I'm not sure if this can be done in one stored procedure. I got it working using nested views but I want it to be as concise as possible.
Every time I try to select from a subquery, I get errors that I can't debug. I understand the concepts of how to get an output but struggle with the syntax.
Suppose we have a large table listing every household in the United States in the following format:
[dbo].[US_HOUSEHOLDS_TABLE]
HOUSEHOLD_ID | FAMILY_NAME | MEMBER_NAME |
---|---|---|
1 | Anderson | Robert |
1 | Anderson | Mary |
1 | Anderson | Cody |
1 | Anderson | Brittany |
2 | Carver | William |
2 | Carver | Suzanne |
3 | Washington | Fred |
3 | Washington | Ethel |
3 | Washington | Tony |
4 | Smith | Darlene |
4 | Smith | Amy |
4 | Smith | Richard |
Desired output:
FAMILY_SIZE | FREQUENCY |
---|---|
1 | 23,903,124 |
2 | 57,116,548 |
3 | 38,617,295 |
4 | 12,397,106 |
5 | 3,108,284 |
6 or more | 1,393,571 |
You can do something like this perhaps:
SELECT *
INTO #data
FROM (
VALUES (1, N'Anderson', N'Robert')
, (1, N'Anderson', N'Mary')
, (1, N'Anderson', N'Cody')
, (1, N'Anderson', N'Brittany')
, (2, N'Carver', N'William')
, (2, N'Carver', N'Suzanne')
, (3, N'Washington', N'Fred')
, (3, N'Washington', N'Ethel')
, (3, N'Washington', N'Tony')
, (4, N'Smith', N'Darlene')
, (4, N'Smith', N'Amy')
, (4, N'Smith', N'Richard')
, (4, N'Smith', N'Darlene')
, (4, N'Smith', N'Amy')
, (4, N'Smith', N'Richard')
, (5, 'Sigge', 'Mannen')
, (5, 'Stack', 'Overflow')
) t (HOUSEHOLD_ID,FAMILY_NAME,MEMBER_NAME)

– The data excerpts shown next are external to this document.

Each row is a point. The points of each table are mixes of a few directions, plus a little noise. Count the directions of each table, and those that both share. Where both have some left over, give the other angles between the two spaces (their principal angles), to ten degrees, smallest first.
In the rows, 128 means zero.

First (4 x 3):
[[192 145  62]
 [106 123 154]
 [ 58 107 205]
 [165 139  94]]
Second (4 x 3):
[[226 160 194]
 [ 70 110  84]
 [128 125 125]
 [ 95 117 103]]
Directions: first 1, second 1, shared 0; angles 80

First (9 x 8):
[[140 111 130 119 120 136 135 132]
 [121 136 126 132 130 123 125 128]
 [128 129 127 129 129 129 127 127]
 [156  88 135 105 109 149 147 133]
 [132 120 132 124 124 132 132 128]
 [ 35 249 100 203 186  62  64 109]
 [124 132 127 130 131 125 125 127]
 [161  88 137 102 109 150 149 133]
 [152  99 135 109 111 145 144 132]]
Second (10 x 8):
[[134 129 135 127 131 126 142 125]
 [128 142 117  88 147 160  85 154]
 [136 110 143 153 109 106 142 106]
 [104 149 100 117 144 142 122 152]
 [110  84 128 199  69  81  99  91]
 [163 131 154  88 148 149 130 131]
 [ 69 161  61 111 145 158  68 178]
 [113 144 113 131 139 128 151 137]
 [161 107 168 143 115 106 167  96]
 [161 124 161 122 134 122 173 111]]
Directions: first 1, second 3, shared 0; angles 50

First (11 x 12):
[[162 104 169  59 112 126  66 147 120 147 121 149]
 [115  97 110  93 160  90 140 192  94  89  83 104]
 [148 115 153 108 125  95 121 140 107 122 111 148]
 [135  82 149  84  88  42  92 169  98 116 114 139]
 [101 118 118 160 142 150 171 100 118 131 171 146]
 [116 124 141 197 120  87 199  80  98 121 165 179]
 [108  89 115  85  87 111  74 158 136 137 148 107]
 [131 148 129 131 177 216 147 102 139 143 141 136]
 [148 137 160 147  94 117 121  87 132 150 154 167]
 [145 166 130 151 154 159 148 111 140 128 107 125]
 [100 225  34 193 147 216 131 123 227 125  92   7]]
Second (10 x 12):
[[175 103 122 138  97 162 142 120  47 152 121 123]
 [141 113 176  66 147 139 131  93 165 127 104 155]
 [ 54 100 115 137 171  62 195 133 144  76 142 143]
 [135 182 152 158 128 145  63 137 153 157 192 167]
 [ 92 121 120 103 154 122 146 123 168 108 113 118]
 [144 171 154 135 169 125  71 181 113 134 152 170]
 [ 84 113 118  99 168 156 158 109 179 111 129 119]
 [118 100 120 177  44  65 168  75 120 133 143 130]
 [216 103 116 134  50 167 126 118  33 165  85  87]
 [118 171  85 130 147 138  82 190 160 114 105  70]]
Directions: first 5, second 6, shared 4; angles 90

First (9 x 20):
[[151 118  67  45 142 107 201 117 129 215 128 135 120 131 117  84 153 130
  117 126]
 [ 72 145 168 131 111  66 149 164  76  71 110  64  88  97 133 111 147  75
  248 162]
 [115 131 159 149 136 166 102 110 132 112  96 128 134 139 111 141 110 136
  113 118]
 [110 112 173 189 138 188  81 104 131  77  96 158 118 110 134 163  70 154
   87 130]
 [110 148 179 180 121 161  69 122 135  72 103 102 151 154 108 160 125 120
  141 115]
 [152 123  45  76 106  66 192 138 127 147 146  85 119 122 132 106 183  90
  195 148]
 [154 120 134 104 158 153 124 127 144 212 170 212 143 137 140 112  99 186
   12 100]
 [138 121  92 151 101 104 129 134 132  77 139  99 123 113 145 148 144 103
  178 149]
 [149 134 136 126 139 141 106 134 146 168 165 170 155 150 133 128 122 159
   61 104]]
Second (10 x 20):
[[125 136 107 130 114 150 129  95 141  92  64  59 141 155  85 144 158  91
  188 128]
 [134 129 119 131 124 135 125 120 136 121 119 115 136 137 120 135 136 122
  136 126]
 [122 129  92 113 114 130 156  98 130  98  65  55 124 138  92 131 162  84
  206 140]
 [144 113 111 114 134  94 146 156 121 168 196 189 113  98 174 111 110 156
   80 136]
 [ 92 153 249 179 153 171  49 145 119 123 137 176 147 146 126 139  81 168
   57  98]
 [135 130 135 140 129 138 109 130 137 131 141 142 141 136 130 137 123 139
  104 119]
 [163 116 120 135 135 115 111 159 142 172 221 212 139 115 179 127 103 176
   36 119]
 [130 134  89 124 110 148 137  88 144  89  57  47 142 157  80 145 168  84
  202 130]
 [150 129  87 130 113 142 125 105 153 113 107  94 149 152 106 145 154 111
  149 123]
 [ 82 110 170  86 154  58 191 182  59 175 172 192  49  44 189  66  83 146
  123 165]]
Directions: first 5, second 3, shared 3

SELECT CASE WHEN cnt < 6 THEN CAST(cnt AS VARCHAR(30)) ELSE '6 or more' END AS HouseHold
, COUNT(*) AS Total
FROM (
SELECT count(*) AS cnt
FROM #data
GROUP BY HOUSEHOLD_ID
) x
GROUP BY CASE WHEN cnt < 6 THEN CAST(cnt AS VARCHAR(30)) ELSE '6 or more' END
First, you get the count by the household and then you group by that count.
Those with 6+ get their own group.
Outputs:
HouseHold | Total |
---|---|
2 | 2 |
3 | 1 |
4 | 1 |
6 or more | 1 |